Node Failure Recovery
Node failures may be related to hardware, software, or the operating system.
This node failure recovery process applies only to Teradata Database MPP instances. For Teradata Database single-node systems, recovering failed nodes is automatic in the AWS environment. Teradata spins up a replacement node and the instance automatically restarts and is configured on another physical server. The PDE will be in a NODESTART state while the node is recovering. After the system is back up, you will see that logons are enabled. If a node hangs on a single-node system, it does not recover automatically. The instance must be stopped and started again from the AWS Web Console.
For Teradata Database MPP instances, the replacement node is either based off an image recorded when the system is first deployed, or an updated image after a software upgrade. The replacement node has the same secondary IP, elastic IP, and identifiers as the replaced node. The primary IP address of the replacement node will be new. However, if you had allocated an elastic IP address to each node when you deployed your instance, the public IP address should be the same after the node recovery. The secondary private IP addresses will be the same regardless of the elastic IP address settings you chose when you deployed the instance. At least one free IP address in the subnet is required.
You must create a new system image after a software upgrade. If you do not create this image, the software on the recovered instance will not match and the database cannot start if a node failure occurs.
Node failure recovery is handled differently than on-premises systems. Unless you want failed nodes to continue running for diagnostic purposes, you should terminate the instance. If AWS Support cannot diagnose the issue, contact Teradata Customer Support.
There is a cost associated with keeping this downed node running. You have the option of stopping or terminating the instance after the new node is brought online. See Amazon User Guide for Linux Instances. You can also configure the instance to stop or terminate before a node failure.
Node failure recovery takes longer than a typical reset. There are dozens of reasons for a node failure and it may be difficult for you to determine the cause. However, if your instance does not automatically restart after 10 minutes, first check the alerts in Teradata Server Management or Teradata Viewpoint. For assistance, contact Teradata Customer Support.

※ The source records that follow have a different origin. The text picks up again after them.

Points on a hilly landscape, in no order, each with its height.
From any point a ball rolls to the lowest of the 2 points nearest to it. It stops when none of these is lower. Distance is the straight distance between rows; heights are no part of it.
K739 h=63.3: [-10   6  -5 -10  -6  23   6  -1   0  -5  12 -15   4  14  -7   8 -11   6
 -10  -6  -3   0 -19  11 -14   7   3 -13   1  10  27   8  10  17]
K628 h=44.8: [ 11   9   9  -6   0 -21   3  -3   8  -8  18   0  -8  -7   4   6  -7 -12
  -6  -4  -2  20  -1 -33   6   1   0  10  -6   3   4   2 -17   5]
K462 h=35.0: [ -3   9  -7 -15   3   8  12  12  11  -2  28  -4  11   5 -16  17   2  -7
  -5  -2  -4  21  -3   4 -12  13  10  -8  -3  10  -1  11  -5 -22]
K107 h=60.3: [ -5   5  -4  -1   0   9  25  -4  -9  11   0 -14  -5  -6 -13   6   1  -2
  -5  16   8  -8   1 -23   3  21  13 -15   8  -6  14   5 -11   3]
K596 h=19.1: [  7  -3   3  16  -2   0  -4 -14  -1  10   0  -6   7  15   2   4  19  -2
  -2 -10   8 -17  18   5   8 -27  -6  -4   3 -17   3  -3   8   1]
K72 h=18.0: [  1  -5   2   3   7  -7   7   3 -10  16  -1   2  -4   8  -6  -4   7   0
   2  -8   0 -25  18  11   4 -10  -6  10   5 -15  -5  -5  -1 -20]
K9 h=20.8: [-20  10  -4 -10   0   5  -5   6  -8  -8  -3 -12  -2 -11   1  -8 -18   9
  10  14  -3   4   4  -2  23 -15   1  18  -5   8  14  -4 -13  15]
K983 h=49.5: [  5 -13   1   7  12  -7   5  -1  -7  -6 -20   2 -12   3   5   2   7  -5
  -9   7   2   0   4 -14   2   4  14 -19  -1 -15  -8  -3   1  20]
K990 h=18.7: [  4  11 -15   2 -18  10  -9 -18   4  26   5  16   8   6   4 -17   3  18
   8 -12  -3   0  -6  -6   1  16  -3  27   2   4 -11 -17   8   2]
K721 h=42.7: [  1 -10  -5   2  -5   2  -5  27 -11  -2  -2   9  -7   8   3 -10  -8  -9
  10   0   5   3   0  20  13  -5 -10   6 -16  -6 -11 -18   6  -1]
K931 h=36.3: [  8  14   1  -5  -9   4  -2   6   7  -5  27 -15  23   3 -13   7   1  -5
  -7 -26  12   5   2  13   7 -12  -4   8  -7  15   6  12 -12  -7]
K486 h=33.7: [  8   8 -16   7  -1   0  -2 -12  30   3  -3  11   1   8  -6   1  -2  -6
 -17  -2  19  19   5 -15 -34  -9  -9  -1  -1   1   2  -2   0   5]
K499 h=21.9: [ -2   4 -16  19   4  23  11 -10   3  26 -13  15 -12  -9   8 -15 -13 -10
   5  13  14   5 -14   9   4   8  -2   8   1  -8 -12 -17  14   8]
K947 h=70.0: [ -1   4  -5  -2  -6  -6 -29  13  17  -4   6   2  -4   2   7  12  -3  10
   0 -14  -7   0 -10  -1   2  -7 -24  -7   2  21  -4  -6 -26  12]
K281 h=64.0: [-17   3  -6   2   2   8   4   4  -2  -5   6   8  12  23  10   4  -3   9
  -7  -2   4   7  -8  14 -15  -7   5  -9  -6  -1  18   0  25   8]
K811 h=68.3: [  6  -6  14 -14  -3  -6 -15 -13  -2  -4   6   1 -10  -2   3  -6  19  11
   3   2   4  -5  15   2 -16 -25  14  -2   2 -21  -4   9   4   7]
K862 h=72.0: [ -8  -4  -6   0  -7  -1 -18   9   9  -2  -8 -20 -23  -8 -12  17  11   0
   3   0  11  -3 -10  -1   4   1  -7  -7   5   0  -8  -2 -26   6]
K542 h=12.3: [-29   1 -10   5  -4  12   6   3  -6 -14 -10  -8   4  13 -10  -9 -16   9
   3   9  11  10  -7  -2   2 -14   3   9  -7  27  30   4  -2  21]
K74 h=32.5: [ -3   7   3 -22  -1  -2  -4  12  -9   1  -1  -9  22  -7   0  11   0   6
  12   0  -2 -10  -1  10  17   3   7 -24  -3   5   6   1  -9  -9]
K108 h=11.2: [ 22   4   0   5   9  -5  -7 -18   8  15   1  10  -4  -2  15   2   9   4
 -12   3 -12  -2   6  10  10 -10  -9  14   1 -24 -10  -6   5  -4]
K343 h=27.0: [ -4  19   4  -7  14  -8   0   3   1   0  -4  -7  -1 -27  13   5  12   4
  -1  12  -8  -3  -1   2  13  -6   2   2  11 -11   1 -11 -12  -2]
K278 h=47.8: [ 12  13   4   1   8  -5  -7   8   1 -14   4 -17   3  -5   5  14  -6 -10
 -11  -6 -13  17 -18  -2  10  12 -10   3  -2  10  10  -4  -4   4]
K702 h=9.9: [-21  -3 -21  -1  -5  13  12  -3 -16  -5 -22  -6  12  13 -12   1 -23   0
   9   9  -8  -1  -5  -8  12 -13   8   7 -12  12  14  -4   1  27]
K62 h=76.3: [ -7 -16  -5   8  -3   2   3  -5  -7   1 -10  18 -25  30  -4  -5  -3   0
  -6  14   8  -4   7   2   5  25   7  13   5  -1   5   1  23 -16]
K403 h=15.2: [ 13 -24  13   7  -2  -4   6   9   1 -13   8  -6 -19 -11  10   7  -3  -8
  -9  14 -13  15 -26   2  -3  13  -4 -17   3   8  -2   8   1  -1]
K961 h=15.1: [ 14   8  -3   1  -3  -5 -12 -12  -4  10   1  24  -8   1   7 -13   3  10
   0  -1 -14  -6   8  -3  12   2  -7  21  -4  -1 -19 -12   5   1]
K780 h=29.4: [ -2  23  10   1  -2 -18  -7  -6   5   3  -4  28  14  -5  21 -20   4   2
   7 -24 -12  -6  -3 -10  16   2  -2  10  16   3   9 -10  13   8]
K541 h=55.2: [ -2   3   3   1   7  -4   6  -6 -18  -5  -3  -3   6  23  -1   5 -25  -9
  -5  -2  -8 -14  20  -4  13   0  -1  14  -4 -13  16   4   4   7]
K470 h=36.4: [  3   6   5  -9   0   5   2  10  -7  -2  22  -4   5   4 -12   6   5   5
   6   6 -14   0  10  -3 -11  19  -1  -8  -2  16  -4   8  -9 -26]
K188 h=58.6: [  1  -2  11  -5   1 -25  -5   3  -4  -8   7  -3 -26   2   0  -6   8  13
   2  -2 -11  -1   9 -15 -11   7  16  -1  12 -21  -3  -5  -3  -7]
K39 h=48.3: [  9 -14  -5   5  -4   3  11  -6  -2   7  -7  -3 -11  -9 -11  -4  -7 -16
 -17  13  10   7  -3  -8  -5  -2  16 -19 -15 -13 -16   3  -8  23]
K310 h=38.1: [  7  13   0 -13  -7   1  -8   6  -1  -7  14  -6  11   3  -5  -1  10  14
   7  -3 -37   9  -8   1 -23  12   0  -8   2   9  -2  -4  -2 -19]
K655 h=68.2: [ -3   5  -2  -6 -19 -14 -22  10  16   6  17   5   0  19   6 -11  -5  12
  -7 -24  -8   9  -4   4 -10  -4 -11   6   4  -7  18 -16   2   2]
K70 h=14.5: [ -2 -12  -2  -2  -9   8  22  -9   0  -2 -10  -6   2  -8  -2  -1  10 -20
   2   3  25  -2   2  -2  -1 -23   3   0  -3   5  -1  26   1   5]
K396 h=19.9: [ -5   6 -10  -4  -1  15  12  -1  -5  15 -18  16   1  -6   4 -14   5 -17
  10   3  14  -7  -5   9   5  -2  -1   9   2  -6 -10  -7   9 -11]
K729 h=29.3: [ -9   1   1 -14  16   7   5  -8  10 -19  20 -23  10  10 -14  16 -12  14
  -1 -10  10   3   8  -7   8  -8   3   9   2   8   9  15 -17  16]
K599 h=67.2: [ -6   7   5   0 -11 -14 -25  19 -13  -3   0   5  -2  12  -2 -15   5  15
   3 -22 -19  -1  -3   8  -9   6   1  12   2  -3   3 -22  14   8]
K749 h=65.6: [ -3   5  -6   8 -16   3  -4  13   0  16   3   2   9  14  11 -15  16   7
   4 -17  -4   0 -15  22 -15  -3  -4  -5   5 -11   7 -16  19  -6]
K879 h=16.8: [-10 -10 -12  -3  -3  10  20  -3   6  24   6  17 -13  -2   0   1 -27 -13
  -3  15 -13  -6  -7 -11  -7  18   0   2   0  -5   0   8   3 -21]
K587 h=71.1: [ -1  11   1  -8   7 -11 -23  13  12 -15   2 -14 -10 -11  -7  18  20   6
   4  -9  -7   3  -4  -3   3  -3  -7   5   7  10 -15   3 -24  11]
K197 h=24.4: [ -3   3  -4  -5   8  -7  -7   0   6   2  -9   2 -16 -13  13  -5   7  -9
   4   4   2   4  -3  -9  10 -15  -7  11   9 -23  -2  -2 -16   2]
K711 h=69.1: [-16 -14   1 -21  -2   7  -7  -7   6   0   9  -2 -11  -6   0  -4   8  14
   1  15  12   1   7  14 -20 -29   3  10  -3 -18   7  11   8   3]
K527 h=47.3: [ 12 -16   3   8   0 -12   7  -1   3  -7  -1 -19 -11 -19  -7   7   2  -9
 -13  -2  12  11  -5 -16   5  -1  10  -5  -8   0  -7   9  -9   5]
K954 h=32.4: [ 13  13  -6  16  13   3  12 -20   8  -1  -6   9  -5   5   2  -3  -9  -9
 -16   7  17   4  13 -19 -19  -4  -3 -11  -1  -8  -1  -6  -6  13]
K16 h=19.5: [  6 -12 -13  13   2  -4   1   0   9   8  -9   0 -12 -11   0  11  -9  -8
  -7   1  -4  13 -23  -2 -17   8   5  -3  -5  -4  -1 -12  14  -6]
K839 h=25.4: [-17  -8  -7 -26 -10   3   2 -13  -3 -12 -16  -7   0   5 -10   4   3  -6
  11  12   5   3  20 -11   4 -21  13  15   5   4   1  15  -3  17]
K419 h=12.4: [-16 -15 -16 -16   1  10  13   0   3  -2 -10 -12   1 -17 -12  18   8  -4
   2  15  10  -6  -6  -5  -6 -23  15   2  -7   7  -4  25  -9   6]
K757 h=17.6: [ -4  -5  -3  15  17   2  16   4 -17  20 -17  24   4  -3  -4 -13  -3  -5
  15  -7  18  -8  -1   0  12  10  -1  23  -5  -4 -16 -16  19  -2]
K492 h=22.0: [  3   1 -14  -8  -6   5  -3  -6  15  15 -12  13  -9 -18   9 -13  11  -7
   1   4   9   2  -9   1  -9  -5   1  22   4 -11 -12  -2   2   3]
K392 h=54.1: [  7  -7   3  -2   1  -3  -6  -4  -8  -2   9  -6  -9  19   8   4 -24   7
 -10   2 -17  -8  -1  -4   3  11  -6  -2   0 -21  11   1   3   4]
K431 h=44.9: [  1 -15 -11  -6   0   3 -20 -21  22  -4 -27 -15  -9 -11  -9  19  16   2
  -9   9  12  -7   2  -8  -6  -7   5 -15  -6   5 -11  19 -12  18]
K326 h=46.3: [  6 -12  -4  14   7  -2   0 -15   9   7 -27 -22  -8 -20  -7  14   1  -8
 -15   9  14  -2  15 -11   1   5   5  -8   2  -4  -6  13 -14   3]
K593 h=18.1: [-14   7   1 -18   7   8  -2   3 -18 -13  -3 -14  10  -8  -1   5 -28  -8
  13   2  -9  -7  -4  -5  16   0  -2   6 -15  10  12   9  -9   9]
K362 h=25.8: [  7   1   7  14   7  -5   0  -5  14 -18  -5  -3   4 -15   7   2 -13 -12
   0  -2  18   5   0   3 -16  -9  -5 -20  -3  19   5  14   1 -13]
K342 h=7.8: [ 22 -12   6   7  10  -9   1 -14  16  10  -3  13  -9  14  10  -6  -2 -11
 -18   0   4   9   2  25  -2 -10   0  -2   5 -26 -12   0  13 -12]
K580 h=17.5: [  7 -20   4  13   2 -24  -6  -2  15 -11  -1  -5 -15   1   9  12  -8  -2
 -14   3  -1  13 -15  -7 -12   4  -4  -6   4  -5  13   4   7  -1]
K67 h=52.9: [ -8  -8  -3   4   3   4   2  -6 -10  -5   4   9  -9   4   7  -1 -22  16
   2  11  -8 -11   0 -10 -17  -6   3  -9  -7  -4   4   8  -2   6]
K660 h=54.5: [-14   5  -5   5  -1   9  -7  30 -13  22   8   5   9  -4   7  -6 -12  16
  -7  -1 -12   2   9  10  20   0  -3  29 -12  -5   2 -14  -8   3]
K483 h=45.0: [ 11 -10  14  -2  17 -24   8   0   4  -3   9  16  -3   3  18   8   4   8
 -11  -1 -18   1  -4 -10  -4   3  -5   0  10 -20   0   2   1 -11]
K840 h=69.0: [ -9  10  -6 -11  -6  -4 -25  16  15  -6  14   1  20  22   4   8  -7   9
  -3 -27  -9   6   0   2  -3   2 -14  -6   5  17  13  -6  -9   7]
K972 h=51.9: [  6   7 -11   9   3   5  -3   5  -4  15  -3  -2  -3  -8   4  -5   1 -12
 -10 -11 -11   9 -25  11  18  10  -3  27  -9  -6  -5 -23  21  -4]
K265 h=59.5: [ -5  -9   8   1  -1 -16  12  -7 -10   7  -1  -5 -18   6 -14  -3   1   9
  -6  11  11  -3  16 -21  -3  13  22 -11  13 -18   1   0  -8  -5]
K764 h=66.4: [  2   7   6   5  -6 -18 -10   7   0  -9   0  -5  -3  17  -5  -6  16   0
  -1 -25  -2  -1  -1  14 -15  -4   0   6   9  -2   4 -11  21  -7]
K868 h=61.8: [  8   0  11   2   8  16  22  -7  -8 -11  23 -13  -4   9   0  12  12  10
  -8   7   3   2  11   8 -12   4  -1  -7   4  -6   6  20  11   9]
K306 h=15.3: [-24  -8 -11   1   8   6  18   6 -19  22 -23  15  -2  -4 -14 -13 -21  -6
  22  13  11 -14   5  -3  10   7  14   7  -9 -10 -10 -15  15  -4]
K271 h=58.0: [-10   8   0   8 -24  15 -15  11 -20  10 -11  17  21   6  11 -23  -2  16
  11  -7  -3 -18  12   7   6   5 -10   4   0  13  -3 -11   1   7]
K603 h=39.9: [ 18  10  11   3  -4   5 -10  -4  -1  -8  -4   6  11   1   6 -10   7   9
  11   1 -31   9  -8  24 -20  10 -10  -8   5  10  -9  -5   5 -16]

Before a Node Failure Occurs
Before a node failure occurs, ensure there is at least one free IP address in the subnet before deploying an instance. Also, set up alerts using the Server Management portlet. For example, create and enable an alert named TD Database Restart with a SM_LOG alert action set so that you will be notified when the database restarts after a node failure. When an alert occurs, it can be viewed in the Alert Viewer portlet in Teradata Viewpoint. See the Teradata® Server Management Web Services User Guide.
When Multiple Node Failures Occur
When two or more nodes fail at the same time, all nodes can be replaced at the same time as long as one node remains running to act as the node failure recovery control node. However, if both BYNET relay nodes in the database are unavailable during node failure recovery, the database stops. If one or more replacement instances cannot be spun up, the database is brought back up running on Fallback and logons are enabled. If there are two nodes in the same fallback cluster for the AMPs associated with these two nodes, logons are enabled, but queries fail because they reference data from the same fallback cluster where both AMPs are inaccessible. Queries that do not reference data from the failed fallback clusters still work.
If two or more nodes fail at different times while node failure recovery is in progress, contact Teradata Customer Support.
Replacing a Node When a Teradata Database System is Running on Fallback
In Teradata Software for AWS 5.01 and later, when the node failure recovery process fails to replace the downed node, the Teradata Database system keeps running on Fallback. To replace the downed node, log in to https://access.teradata.com and search for KCS009816.
When Using EBS Storage
When a node fails, a virtual hot standby node instance automatically spins up, detaches the EBS storage of the failed node, configures a new instance, reattaches the EBS storage to the new instance, and the configuration is reinstated.
If a node fails and another instance cannot be provisioned in the same placement group, or if you have issues with EBS data in the EBS volume, the system continues to run on Fallback. Contact Teradata Customer Support to spin up a new instance in the placement group and start Fallback recovery.
When Using Local Storage
Node failures are handled differently on local storage instance types. When a node fails, the data is lost. Although the node is replaced and comes back online, the AMPs on the recovered instance display as FATAL and offline. The other vprocs on the system are online and in the configuration. To fully restore a local storage instance, you must rebuild the AMPs. Until the AMPs are rebuilt, data is maintained in fallback rows on the other AMPs.